While in other areas of private law theory—notably, tort theory— pioneering scholars went directly at normative questions like these, fiduciary theory has been exceptional in the reticence shown toward them. The reticence is sensible. Fiduciary principles are the product of equity’s most extended and convoluted program of supplementing surrounding law. They span several distinct forms of relationship arising in markedly different settings.

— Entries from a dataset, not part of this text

[[ -4 -14  -5  -7  -4  -4  -6]
 [-31  39  29 -49  35 -31  29]
 [-27  31  28 -43  30 -26  26]
 [ 41 -65 -58  28 -59  23 -60]
 [ 74  41 -50 -63 -49  68 -52]
 [-31  -5  13 -12  18 -37  13]] -> 13

[[ 14  27  25 -53 -19  56 -54  -5  57   3  41 -44  72]
 [  0 -42 -14  45  75  21 -55 -61 -70  16  61   7  65]
 [ 24 -49  57  69 -13 -29   2 -69  10 -28 -70  62 -64]
 [-47  24  -1 -69   5   0 -65  -9  39   6  -8 -11 -20]
 [-58  49 -47 -74  -3  19 -44  65 -41  66 -49   7  53]
 [ -8 -72  74   5   2  49 -12  16 -56 -57 -67 -51  55]
 [ 19  45  38   5  25  11 -70   7  51  42 -49  31 -55]
 [ 67  -9  20  65 -32  23 -60 -11   0  51  65  71 -14]
 [ 53  13 -44 -68   8 -37  43 -40 -57   5  46 -48  37]
 [ 57 -65  65 -66  70  -6 -52  76  73 -58  28  41 -55]] -> -55

[[  9  58  -9   9 -34 -38  49  43]
 [-11   3  43 -42 -37   3  44  58]
 [-44  -7  -1  34  49  25 -35 -55]
 [-79  33   1  30 -23  -9  15  38]
 [ 80  -9 -51  -4 -16 -35 -12  -3]] -> -3

[[ 20  15 -34 -35  17  -4  -8 -11 -33  35   0   5]
 [ -3  -7  12  50   1   9  32   7   3 -18  29  10]
 [ -5   3 -18 -19  -1  -2  18 -13 -13   2  18  18]
 [ -7  -5  -6   2  34   1  31  -1  12 -31   3  -6]
 [  2  29 -19  37   7  21 -23   8  18  -6 -18 -17]
 [ -9  -3   2  10  10  31  20   5 -22  -5  38  44]
 [ -8   7 -13 -16  21  21   9   0   1 -11  19  25]
 [ -5   2 -18 -23  -9  11   9 -12 -33  12  20  32]
 [-19  13  -1  68  16  33   2  20  25 -38 -10  -1]
 [-28   5 -13  13 -22  34  -4 -11  -6   2   6 -16]
 [ 11 -11 -11 -18  41 -39  52 -10  45 -24  -2 -46]
 [  8   0 -21  -1  -7 -45  17 -17 -10   5 -25 -23]] -> -23

[[ -8  14 -24  -7  -9   0]
 [  6 -30   9  -3 -23  -1]
 [ 10 -23 -21   6  22  -9]
 [ -3  22   2  15 -37  -5]
 [ -7 -79 -10   3  17   1]
 [ -2 -27  -1   6  31   2]] -> 2

[[ 18  34 -80 -28 -30 -31 -59   5  -2   3  -9  30]
 [-63  24  10  -8  61 -13  37 -41 -11  -2  23  28]
 [ -6  37  11  39 -23   0 -32 -40   2 -60  38  22]
 [-11  42 -30 -37   5   0  44  24 -78 -21 -20 -39]
 [ 50  -6 -40   3  12  11 -12  23 -20   1  42   9]
 [-80  36   9 -69   3   2  -2   9   1 -38 -21 -22]
 [ 16 -18  18   9  -4 -30 -36 -15  36 -26  -6  67]
 [ 35  57 -24  29  -8 -59  30  60   0  10 -25  41]] -> 41

[[ 12  -9   4  16  -7  21  12  -6   4 -14   3  11   2   4   8]
 [-11   6  -3  -8  15  15   3   3   7   0   4   1  11   5  -1]
 [-12   1   8  -3  16 -25   0  -5 -12 -16   2  -5   4 -10 -20]
 [ -3  -2  30  11  -4  -4   9   8  -9  19   8 -41 -13 -38  10]
 [  3  -9  20 -10 -10  18  23  22   7 -54  23 -73  25  33 -33]
 [  5  18   2 -21  16 -14   4   4 -21  -1 -16  -8   2 -17   0]
 [  6  -1  -9 -11  -1   5   4   2  -1   5 -12  -3 -10   5  -2]
 [ 17   1  -1 -13   5   2  -2  32  48  28 -11 -16  13  11  38]] -> 38
---
[[54 90 62 72 13 38]
 [34 97 60 60 43 19]] ==> 19

[-39  -2  44  16  18] ==> -2

[157 182  59 168 199 147] ==> 147

[[979 193 779 170 938]
 [814 127 732 706 695]] ==> 170

[[777 532 103 697 633]
 [476 672 290 628 674]] ==> 290

[470 584 661 110 771 823 442] ==> 442

[ 15  -6 -30  -4   7  28] ==> -6

[[-560 -589  820 -194  783 -216]
 [ 253  608 -802 -776 -579  878]
 [  44  -15  322 -426  255 -546]] ==> -776

[197  43 207  59] ==> 59
---
[-0.7  1.4 -1.7  0.5  1.6 -1.8  0.7] -> 0.7
[-0.748 -1.730  1.719  0.595] -> 0.595
[  -4.94  -41.54   31.18  -12.38  172.08 -156.95  101.78] -> 101.78
[ 0.016  0.052  0.171 -0.073 -0.173] -> -0.173
[ 0.12  0.10  0.14 -0.11  0.11  0.10  0.07] -> 0.07
[-1.6 -1.7  1.1  0.5 -0.3 -1.1 -1.4] -> -1.4
[-106.6   38.3 -161.6 -184.0   -9.4  179.9] -> 179.9
[ -6.256  15.525 -17.115   9.726  11.335 -13.934] -> -13.934
[-127.234  -28.325  153.502   31.959] -> 31.959
[ 1.51 -0.95 -0.30 -1.77  1.47] -> 1.47
---
[-49 -88 -20 -94 8 -64]
-49, -64

[12 15 20 76 45 31 26]
[3 16 53 36 49 11 -58]
12, -58

[14 48 -75 91]
14, 91

[-15 22 27 16 -57 -4 68]
-15, 68

[4 4 2 11 26]
[3 9 85 7 36]
[12 25 29 42 8]
4, 8

[-68 -15 53 3]
[49 19 72 4]
-68, 4

[-5 -69 -13 15 13 19 32]
-5, 32
---
[12 67 -19 -81] result: 12, -81

[-8 -39 13 -81 1 -38 -90] result: -8, -90

[-61 8 -30 64 17 -6 -62]
[86 -49 -16 45 -20 -13 -4] result: -61, -4

[72 60 82 76] result: 72, 76

[59 -49 22 93 -13 -53 -16] result: 59, -16

[10 74 -71 -15 -17 -13]
[54 32 -82 -40 -35 -38] result: 10, -38

[20 73 53 1]
[24 -38 -28 7] result: 20, 7

[4 -11 21 -8 22]
[83 33 -22 -42 -36]
[-8 -13 7 -14 -11] result: 4, -11

[-94 29 2 7 -25]
[-85 30 -7 6 -34] result: -94, -34

[-60 -71 -64 -44 -54] result: -60, -54
---
161,224,65,30,150
145,125,85,84,165
result: 85

53,49,162,223 result: 49

829,282,514,178,722,691,806 result: 722

8977,5214,6832,6214,7227,6880,4832
6315,8461,7537,4267,1763,8446,3702
result: 1763

51,46,151,108,176,229,67 result: 176

741,160,87,934,739 result: 87
---
array([[ 207.859,   44.084,   -6.461, -130.055,   75.938,   47.577],
       [ 103.882,   -2.072,   75.006,  -64.872,  108.986,  176.767]]) ==> -2.072

array([-15.9,  -4.7,  -5.4,  12.3,  -4.3]) ==> -15.9

array([-1.023,  1.232,  0.682,  0.613, -0.226,  0.518,  1.912]) ==> 0.682

array([[-137.55,   22.07,  113.64,  -41.01,   28.89],
       [  23.34,  -82.08,  -51.81,  -41.50,   11.88]]) ==> 23.34

array([ -8.480, -17.310, -10.405,  -8.163,   4.710,  15.014]) ==> -17.310

array([[ 0.043,  0.032, -0.006, -0.002],
       [-0.018,  0.188,  0.188, -0.073],
       [-0.019,  0.190,  0.202, -0.132]]) ==> -0.073
---
[-15  -3 -43  70 -38  -9] ==> -15
[-79 -15 -54 -86 -49] ==> -79
[-51 -26 -90  19  23  21] ==> -51
[ 33 -61 -74  19  52 -27  10] ==> 33
[  2 -75 -14  52  29  67] ==> 2
[-30  -2  36 -26  85  55  -5] ==> -30
[-94  47  31   8] ==> -94
---
[[  2 -28   5 -26 -24]
 [-10  39  -9   9  26]
 [ 28 -31  -1  21 -12]] value -9, 39

[78  4 25 23  7] value 25, 78

[ 21  39 -28  18  12] value -28, 39

[-548 -927  629 -870  798] value 629, 798

[205 100  21  90  87] value 21, 205

[  10  141 -674  800  897] value -674, 897

[[ 564   74 -196 -456  750   16 -324]
 [-554  735 -197  -52 -426 -552 -159]
 [  77 -112   15 -342   90 -509 -254]] value -52, 750

[-13  21 -39  45   7] value -39, 45

[56 79 48 44 46 64 19] value 44, 79

[[6590 5027 4927 3620 8966]
 [8518 1329 5547 7007 1480]
 [8197 3430 4907 4072 6901]] value 5547, 8966
---
[[35, -3, -16, -9, 2, 33], [-3, 17, -3, -39, 4, -19], [37, 14, 17, 4, 4, -6]] result: -19
[[29, 19, 7, 24, -20], [41, 20, -7, -6, 0], [42, -14, -44, 9, 22]] result: 0
[[6303, 5175, 8535, 1452, 7863, 4178], [1170, 7500, 5674, 9258, 7221, 2492], [1925, 6655, 6654, 5827, 4575, 4037]] result: 2492
[[36, 34, 30, 41, 53, 89, 74], [48, 45, 12, 36, 36, 72, 59], [46, 34, 59, 52, 46, 88, 61]] result: 59
[[-874, 186, -441, 900, 107], [903, 417, 440, 186, -164], [0, 596, 390, 323, 628]] result: -164
[[281, -391, -314, 554, 548], [-303, 389, 490, -638, -259], [425, 460, -340, -391, -516]] result: -259
---
[[ 57  34  76  53  57]
 [ 59 -42  77  42  71]]
34

[[-67  80  60  79  55  74]
 [-67  78  55 -77  67 -70]]
-70

[42 73  3 -2 56  5]
3

[[  6 -38  18  11]
 [  6  88 -10  31]
 [ -4  -6  -1 -23]]
-23

[[-74  46 -25  47  59]
 [ 47  31  43 -46 -49]
 [-23  47 -17  37  47]]
-49

[[-21 -10  33  20  12]
 [ -1  37   2  71  -1]
 [ 13 -27   8  -9 -30]]
-27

In this Article, I develop a framework for analyzing the morality of fiduciary law. The framework accomplishes four things. First, it situates questions about the morality of fiduciary law within the context of the general jurisprudential literature on the nature of law and its normativity. Second, it explains the sense in which fiduciary law is normatively complex by virtue of being structurally biplanar, with general equitable principles (duty-imposing rules) overlain upon legal and equitable principles (including, notably, power-conferring rules) that define and enable legal forms of relationship characterized as fiduciary in equity. Third, it distinguishes the general morality of fiduciary duties from the special morality of fiduciary relationship types. Fourth, and finally, it provides an overview of loci of value in fiduciary relationships, canvassing considerations of general and special morality that give salience to the interests of parties, third parties, and the public in rules that enable and constrain the performance of fiduciary mandates.